Download or read book The Power of Petitioning in Early Modern Britain written by Brodie Waddell and published by UCL Press. This book was released on 2024-05-21 with total page 289 pages. Available in PDF, EPUB and Kindle. Book excerpt: The ‘humble petition’ was ubiquitous in early modern society and featured prominently in crucial moments such as the outbreak of the civil wars and in everyday local negotiations about taxation, welfare and litigation. People at all levels of society – from noblemen to paupers – used petitions to make their voices heard and these are valuable sources for mapping the structures of authority and agency that framed early modern society. The Power of Petitioning in Early Modern Britain offers a holistic study of this crucial topic in early modern British history. The contributors survey a vast range of sources, showing the myriad ways people petitioned the authorities from the sixteenth to the eighteenth centuries. They cross the jurisdictional, sub-disciplinary and chronological boundaries that have otherwise constrained the current scholarly literature on petitioning and popular political engagement. Teasing out broad conclusions from innumerable smaller interventions in public life, they not only address the aims, attitudes and strategies of those involved, but also assesses the significance of the processes they used. This volume makes it possible to rethink the power of petitioning and to re-evaluate broad trends regarding political culture, institutional change and state formation.

Book A Companion to the Reformation in Scotland  c 1525   1638

Download or read book A Companion to the Reformation in Scotland c 1525 1638 written by Ian Hazlett and published by BRILL. This book was released on 2021-12-13 with total page 796 pages. Available in PDF, EPUB and Kindle. Book excerpt: A Companion to the Reformation in Scotland deals with the making, shaping, and development of the Scottish Reformation. 28 authors offer new analyses of various features of a religious revolution and select personalities in evolving theological, cultural, and political contexts.
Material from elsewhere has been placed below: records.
Known rows, with every step that occurs:
V-B: [-11  -2  -5  -1   2   5   7   0  -1  11  11  -2  11  -5  -5   3 -11  -1
  -5   6   1   7   1   5   1  -1  -4   2   4  -1   8  -1  -3  -8 -15  -8]
E-B: [  8  -3   6   0   2   4   2  -6  -2  -5   2  -8   0  -1  -3   2   0   1
   8   2   3   3   4   8  -6   2 -12  -5   5  -3   6  -3  -6   3  -4  14]
H-V-C-L-G-Y-A: [  0  29   2   1  16   3  -8   7  -2 -20   5   9   6  -6   0   2   5  -3
 -15 -11   1   2 -27  11   3  15  24  -5  12  10 -10   4  10   3  -4   3]
C-L-G-Y-A-N: [  0  29  -8 -16 -12  10  -4   1 -12 -11  -5   1   9 -20   5   7  -8  -8
   0   6 -18  -3 -36   8  -5  22  12  -4  16   1 -12   9  10   0  -8 -14]
G-C-L-Y-A: [ 17  22  -8  -6  11  -7 -12   2  -6 -11 -12   9  11  -7   1  -7  -8   2
   6 -10 -25  -3  -7  10  -2  12  -1  -6   4 -14  -6  -7  10   2  -1  -2]
Y-A-N-V-C: [ -4  24  -6  -6 -12   5   2   5 -17 -18  -5   0  14 -21 -10 -10   4 -17
  13  13  -1  12 -21  15   9  11  11   1   4  11   8  10  10  -8 -14   2]
K-A: [  1  12  -1   0  -3  -1  -2  -2  -1  10   0   0   9 -21   8   7  -1  -1
   4   0  -9   2 -10  -4  -9  -6  -2   2   8  -7 -10   4   6  -3  11   7]
C-L-G: [ -2   1   1  -8   5   7  -9   2   4   1   3   2  -6  -1  11   8  -5   5
  -1  -5  -9  -5 -11   5  -6   1   8  -2   9  -8 -15   7   3   7  -7   2]
Y-A: [  8  13  -5  -3  -9  -1  -1   1  -8  -9 -13   1  17  -5 -12   1   4  -4
   4   7  -5   3 -13   0   1   7   8  -4   1  10  -3   5   6  -1  -1  -2]
N-A-K-Y-G-C: [ 11  19  -2  14   0  10   5 -17 -14 -20  26   0   4 -24   9   0  -4 -11
 -10   6 -35  -3  -7   7  -9   3   7   2  -1 -18  19 -11   7  -8  17  19]
E-V-C-L-G-Y: [-19  15  -4   4   0   6  -7   1  -2  -7  -3   5   3 -10  -4  11   0   1
  -6  -3  -8  12   0   7  -9  19   5   3  11   5 -12  22   7   2  -8  12]
N-A-K-Y: [-14  11   2   5 -11  12   8  -8  -4 -17  19   2   8 -22   6  -1  -2  -3
  -3   6 -24  -1  -6   6 -13  -7   1   3  -2 -10  10  -9   6  -2  19  17]
N-A-Y-L-C: [ -7   9  15   2  -7   3  15  -7 -11  -3  11   0 -18 -13 -21   7  -3  -1
  -6   0 -13  -3  10   8  -3   9  -3   9   2 -10   5  -8   1  22  13   2]
A-N: [ -9  10  -4  -5 -10   4   4   3  -8  -4   2  -4   0  -8  -2  -6  -1 -12
   7   8  -7   4 -11   7   8  12   0  -1   3  -3   8   2   2  -4  -8  -3]
N-A: [ -7   7   6  -3  -9   9   1  -4 -10  -7  11   3  -3  -4   0   0   7   0
  -4   3  -8   2   2   4  -6  -8  -2   5  -2   3   2  -7   8   2  15   5]
V-C-L: [ -6   8   3   2   8   7   0  11  10  -7  10   4   8   0   6  -5   1   2
   3 -12   7   9  14  11   4  10   8  -3  11  -1  -4  11   6   7 -11   6]
N-V-C: [ -5   4   5   2   7   3  -1   2  -4 -10   7   1  -3 -10   2  -5   0  -3
   6   0  12   8   2  11   2  -9   5   6   0   5   6   4   1  -5  -6   8]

Book The Clergy in Early Modern Scotland

Download or read book The Clergy in Early Modern Scotland written by Michelle D. Brock and published by Boydell & Brewer. This book was released on 2021 with total page 290 pages. Available in PDF, EPUB and Kindle. Book excerpt: A nuanced approach to the role played by clerics at a turbulent time for religious affairs.

Book History of Universities

    Book Details:
  • Author : Mordechai Feingold
  • Publisher : Oxford University Press
  • Release : 2017-02-09
  • ISBN : 0192525557
  • Pages : 287 pages

Download or read book History of Universities written by Mordechai Feingold and published by Oxford University Press. This book was released on 2017-02-09 with total page 287 pages. Available in PDF, EPUB and Kindle. Book excerpt: Volume XXIX/2 of History of Universities contains the customary mix of learned articles and book reviews which makes this publication such an indispensable tool for the historian of higher education. This special issue, guest edited by Alexander Broadie, particularly focuses on Seventeenth-Century Scottish Philosophers and their Philosophy. The volume is, as always, a lively combination of original research and invaluable reference material.